Penn State claims McQueary “could not establish that President Spanier’s confidence in Curley and Schultz was not properly founded” without hearing testimony from Curley and Schultz. Attorneys say the university was “prejudiced by the Court’s ruling that the defamatory statement was not a matter of public concern,” because McQueary allegedly could not have met the appropriate burden of proof if it was considered a matter of public concern. The university again seeks a new judgment notwithstanding the verdict or a new trial.
Court filings also provide further reasoning from Penn State for a judgment notwithstanding the verdict, a new trial, and/or a remittitur. A remittitur is a ruling by a judge (usually upon motion to reduce or throw out a jury verdict) lowering the amount of damages granted by a jury. Usually, this is because the amount awarded exceeded the amount demanded.

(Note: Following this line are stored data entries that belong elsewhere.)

The rows are grouped in 4 different ways at once. Each group adds its own fixed numbers to the row, and there is some noise. The rows also spread widely along 12 directions, which tell nothing about the answers.
(in the rows, 128 means zero)
Some rows, each with its group in each grouping after it:
[141 127 117 127 148 108 129 165 127 191 123 118 157  74  59 151 106 150
 133 138 143 161 152 124 107 129 116 101 121 127 162]
k519 maso W D
[161  90 109  72 107  95 151 140 129 155 127 130 128 169 152 135 132 138
  98  75 153  70 164 129 147 163 183 135 121 188  89]
k916 luzi E C
[ 92 107 143 111 104  95 176  82 185 125 120 119 155  64  75 161 145 159
  75 140 102 139  87 138 146 116 123  52 144 135 137]
k361 setul V C
[157 120 130  70 141  91 191 159  95 105 146 160 127 135  94 130 200 113
 134 123 132 123 129 143 148 127 150 124 121 145 147]
k916 setul U K
[120 137 111 103 107  97 144 117 133 144 139 109 170 101 104 161 155 139
 114 129 126 109 134 102 142 111 134  88 127 160 102]
k361 luzi W K
[ 76 164 169 121 106 104 136 115 148 150 131 124 138 111  93 144 214 106
 105 164  99 164 103 170 111 111 103 104 130  76 113]
k519 simem J D
[ 83 155 122 175 112 167 105  87 118 100 139 103 112  94 109 146  78 148
  93 169 142 136  99 101 123 100 114  53 141 121 167]
k519 simem V K
[162 113 121 122 135 104 133 123 137  73 143 119 120 145  95 133 163 171
 116 155 105 182 122 218 145  98 140 115 127 119 199]
k361 munem E K
[155  66 126 154 150 143 109 111 135 155 156 103 105 163  96 122  65 162
  70  96 182 119 165 155 131 175 122 137  86 163 142]
k916 maso J K
[152 137 107 110 135 113 101 144 108 139  70 119 140 106 153 108 102 128
 136 161 134 112 110  66 137 130  81  83 127 151 208]
k916 munem U K
[129 137 139 171 142 117 102 146 121 189 132  93 153  84  83 141 102  97
  95 160 126 125 117  88 109 146   4 111  88 101 119]
k361 maso W D
[129 107 103 201 128 151  89 149 132 203 203 136  97 128 127 159  94 146
 135 166 175  96 140 159  43 121 132 100 121 107 164]
k361 maso U K
[ 68 144 163 121 111 160 153 103 160 151  85 132  91 115 117 127 101  88
  83 109 146 148 120 133 117 160 169 124 158 122  87]
k361 simem J C
[ 91 112 135 145 106 134 137  49 157  68 140  96 137 118  79 129 122 164
  87 127 120 132  96 126 171 125  88 101 112 149 125]
k361 simem E C
[153  88 130  91 107  63 115 114 177 105  94 125 156 149 180  94 209 158
 130 156  74 107  95 145 159 119  72 129 131 128 174]
k916 munem V K
[ 71 160 142 107 119 146 159  97  91 121 109 146 108 127 120 115 176 109
 137 126 171 103 114  94 139 118 169 108 139 138 125]
k519 simem J D
[147 145 131 145 161 160 147 170 111  94 126 152  99 126  77 102 104 107
 147 132 109 198 152 144 118 134 130 186 137  94 133]
k519 maso V D
[178  93 113 104 125  89  67 155 174 173  82 120 140 165 165 105 147 178
 150 138 110 146 146 178 103 132 113 155 133 134 182]
k361 simem J K
[134 129 137  92 134 113 161 110  58  98 146 131 100 158 114 128 177 118
  93 139 172  77 108 139 158 122 151  93 114 158 160]
k519 simem W D
[125 110 142 151 105 133 101 139 157 217 125 120  96 120 156 142  71  87
  68 132 152  88 121 115  82 178  91 107 123 131  90]
k361 simem U K
[161 111 103 117  87 111 106 137 163 126 146 133 118 169 184 141 147 149
 128 130  97  90 132 173 105 115 173 150 156 137 102]
k361 simem W D
[157 118 106 122 101  83 112 148 158 158 106 120 174  87 142 140 117 149
 135 132  98  91 117  57 115 122  92  99 133 142 137]
k519 setul J D
[ 84 125 107 150 119 160 141 111 161 125 120 132 148  82  85 115  85 147
 178 105 147 134 132  49 123 120 142 152 140 149 113]
k519 simem W C
[199 114  99 117 134 102  72 179 137 168  80 123 141 155 169 101 117 152
 160 138 102 130 160 129 108 137  97 169 129 125 158]
k361 maso J D
[ 75 192 138 117 127 162 119 142 123 182  72 123 114  92 108 138  77  69
 111 123 136 188 145  92 112 150 141 110 153 112  91]
k916 simem U K
[116  97 108 148 124 117  92 107 160 162  95 124 143 113 138 123 121 189
 156 154 146 101  98 114  92 111 121  71 135 142 229]
k916 setul J D
[150  68 141 156 110 142 151 127 205  90 137 133 106 112  94 120  99 139
 103 125 102 140 101 159 109 148 122 146 142 124 136]
k361 simem J K
[182  83 114 109 119  98 124 169 148  99  95 140 131 131 165 100 155 144
 142 170  90  87  85 116 114 122  82 116 142 132 214]
k916 luzi V K
[120 142 100  89 115 130 154 123 106 128 133 142 111 159 150 136 137 132
 140  82 164 102 170 120 148 124 235 138 147 162  94]
k916 munem E C
[126 112  89  99  91 100 141 120 154 113  94 160 153 118 171 111 158 167
 183 114 112  65 108  56 140 105 172 120 162 167 136]
k519 setul E D
[185  79 115 125 124 135 178 175 133  77 136 174  83 133 142 106 131 116
 150 122 129  86 105 127 113 139 158 161 146 139 163]
k361 munem E K
[113 151  99 129 125 164 141 101  99  45 146 140 101 162 107 123 147 157
 171 120 133 157 143 156 146  89 213 154 145 135 129]
k361 simem E D
[ 92 154 122  84  98 141 164 120 119 122  85 132 107  92 119 152 110 120
  88 117 144 117 115 103 139 127 211  48 171 154 136]
k916 simem E K

New rows, each followed by its group in each grouping:
[132 118 110 149 143 153 146 121 104  84 125 145  97 118 123 106 115 150
 155 159 165 116  96 113 122 104 139 108 138 130 216]
k361 munem V C
[ 82 106 141 161 136 118 119  93 157 198 137 113 149  97  77 135 126 157
 117 126 178 132 129 104 108 134  93  94  98 137 150]
k519 setul J K
[ 86 145 143  97 141 117 152 116 103 170 123 143 118 125 106 134 185 109
 132 140 173 140 132 147 129 123 161  93 124 131 155]
k916 munem U K
[124  90 102 146 142 138  89 140 159 172  82 118 146 109 116  91  73 153
 172 105 154 125 139  50 113 155  80 151 114 155 154]
k916 simem E K
[ 78 168 121 123 112 168 170 102 123  76 130 135 123 103  92 133 118 103
 141 114 127 143 123  83 149 108 177 140 155 134  76]
k361 simem W C
[146 141 117 145 106 120 123 136 165  94 160 121 149 119 133 136 122 131
 128 126  70 160 149 119 141 110 119 167 139 104  74]
k519 munem V K
[117 137 135 159 149 148 118  99  73 107 167 105 112 146  86 109 105 126
 101 128 173 129 138  98 153 137  66 142  82 132 125]
k519 simem V C
[ 65 113 105 141 121 145 109  99 156 183 113 127 128  98 113 139 114 189
 153 149 185 126 121 130  88 107 179  61 151 135 201]
k916 simem V C
[157  95 121 167 111 140 108 120 188  74 156 118 105 147 118 134 101 152
 109 148  74 166 116 195 111 119 119 164 147 109 135]
k361 simem W K
[175  43  92 166 101 128 107 121 187  70 166 148 105 184 184  98 148 187
 166 150 100  68  99 167  97 115 129 175 132 145 179]
k361 luzi E K
[176 110 109 143  93 116 111 106 170  68 151  96 140 131 136 152  86 156
  77 141  53 121 118 143 154 120 101 121 138 136 101]
k361 maso W D
[ 99 185 122 155 123 139 130 127 101  73 149 130 130  91  95 151 183 136
 160 205  88 167  83 148 106  56 116  75 150  68 183]
k361 simem V D
[141 131 142  82 125 123 166 136 137 103 117 138 128 143 107 111 142  89
 103  95  93 155 158 128 172 158 137 175 129 137  61]
k916 maso U K
[163 153 102 123 144 122 127 149  83 103 161 124 150 159 104 113 159 137
 172 123 127 135 171 107 153 108 109 187  99 124 109]
k361 maso J C
[ 98 110 153 157 129 136 141  74 161  72 104 127 110 120 113  99 133 125
 102 154  94 151  66 136 144 128  73 122 131 113 157]
k361 setul V D
[ 76 137 119 120 128 134 171 111 143 125 128 143 146  89  76 134 179 150
 169 144 138 146 118 124 130  92 170 105 148 130 148]
k361 maso W K
[173 113 111  90 133 109 162 155 116 111 141 150 122 156 129 110 159 121
 155  84 137 125 169 126 156 136 169 192 121 154  83]
k361 munem E K
[129 157 111 154 142 185 135 139  82  63 114 130  93 117  96 110  68 104
 148 127 137 145 118  74 132 125 123 153 134 125 130]
k361 simem E D
[136 149 106 109 115 149 132 114  90  89 156 135 100 181 148 128 114 133
 120  86 146 124 179 128 155 128 215 168 143 149  58]
k519 simem V D
[145 114 126 140 116 100  80 100 188  91 140  96 163 151 110 125 144 173
 121 150  59 190 129 180 145 112  66 146 117 113 141]
k916 simem U K
[111 125 142 132 141 126 157  93 118 125 175 103 128 115  50 169 119 135
  71 115 161 165 143 176 147 127 156  95 105 137 119]
k916 munem W D
[106 150 140 143 140 125 144  88 113  72 142 115 122 115  83 137 171 153
 107 186 119 184  93 187 148  82 109  78 126  94 205]
k361 munem V C
[140 115 121 118 125 143 173 190 158 132 110 172 111  85 106 118 127  99
 178 121 121 132 120 107  84 133 170 164 166 124 125]
k361 simem W K
[ 93 119 142 152 134 142 162 120 152 121 173 148 128 113  55 128 188 135
 167 136 144 160 126 155 102 109 138 153 117 101 127]
k361 simem J K
[ 89 181 107 146 131 112  69  90 116 145 137 105 163 151 136 133 184 158
 180 162 124 167 146 150 135  70 120 133 118 105 140]
k361 munem W D
[ 76 174 141  93 107 137 179 122 121 156 101 129 119  87  91 159 126  95
  77 110 134 149 142 108 149 135 195  73 160 136  77]
k519 maso E K
[142 127 127 112 121 104 139 165 107 168 127 124 136  84 102 149 127 120
 112 151 156  92 115  92 108 130 107  74 122 140 162]
k519 simem W K
[155 116 132 115 102 114 136 139 173  96 139 124 141 136 116 132 141 129
 118 112  76 141 137 150 129 134 133 163 135 117  85]
k916 simem J D
[105 107 131 124 108  76 109  74 182 136 107 102 165 111 116 132 178 195
 116 157 105 148  96 161 147 107 102  68 124 134 191]
k519 munem E D
[108 157 116 118  88 107 157 100 131  82 149 133 145 104 134 163 174 137
 117 151  78 108  92 121 141  82 153  78 157 121 111]
k361 setul V D
[172 104 114  90 110 101 109 124 146 113  88  99 140 138 139 124  84 146
  84 105 103 122 135 119 162 152 124 125 133 170 125]
k916 simem W D
[105 192 115 150 117 174 138 137  90 116 143 131 108  97 112 147  72  83
 110 138 127 140 142  73 125 121 148 104 152 116  91]
k519 maso U K
[171 105 131 143 120 121 108 125 156 124 149  99 114 155 122 126  63 120
  65  88 113 155 168 141 155 169 101 176 105 141  67]
k519 munem E K
[154 129 110 129 141 160 122 135  64 106 114 131  76 142 132 117  63 128
  99 145 183 107 121 112 128 138 146  84 131 163 206]
k519 simem U K
[ 82 157 106 110 108 121  94 108 146 178  99 127 143 147 176 126 155 148
 150 127 121 126 157 125 124 114 175 124 156 123 100]
k916 maso V D
[116 151 119 131 101 134 139  97 108  98 144 109 121 115 141 155  86 112
  66 116 119  91 116  81 154 128 139  80 138 144  83]
k916 setul V D
[103 105 123 139 136 116 141 138 160 160 143 142 164  82  60 124 162 161
 185 136 150 142 128 102 104 110 109 136 119 132 155]
k519 simem W K
[152 177 127  88  92  96 119 111 129  54 113 120 132 171 177 139 191 120
  95 155  36 151 116 172 169  90 134 128 162 108 109]
k361 setul J K
[150 128 111 127 124 113 127 187 168 182  99 131 159  61  78 148 112 157
 168 144 119 168 140 126  72 119 132 111 149 107 170]
k361 simem J C
[139 112 141 119 141 121 112 121  83 142 123 125 105 169 134 109 155 128
 108 138 176  86 117 140 122 143 108 112  97 138 178]
k916 simem J D
[108 176 128 118 121 132 123 127 106 111 109 132 126 131 133 127 163 108
 132 167  90 148 115 138 130 104 129 107 148 102 146]
k916 maso U D
[117 114 162 175 120 165 163 101 119  82 171 117  84 111  75 134  93  95
  58 143 148 104  83 123 122 149  80 107 107 114 124]
k361 simem J C
[131 113 114 145  98 163 137 138 172  92 100 137 101  90 141 126  55 129
 121 131  92 123 101 100 101 132 156 113 181 123 135]
k916 simem V D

- A. The Court Failed to Properly Instruct the Jury that they Could Not Duplicate Damages and the Jury’s Award is Speculative, At Best,
- B. Plaintiff Failed to Show Conduct That Justified The Award of Punitive Damages.
A motion strictly for a new trial was also filed based on the following:
- A. The Court Prejudiced the University by Refusing to Permit the University to Offer Media Accounts that Cast Plaintiff in a Negative Light in Order to Refute Any Claim that the University’s Actions Harmed Plaintiff’s Reputation.
- B. The Court erred when it Held that It Would Take an Adverse Inference against the University for Asserting the Attorney-Client Privilege.
- C. The Court’s Refusal to Present Special Interrogatories to the Jury Constitutes Reversible Error.
- D. The Trial Court Committed Reversible Error by Acting as an Advocate.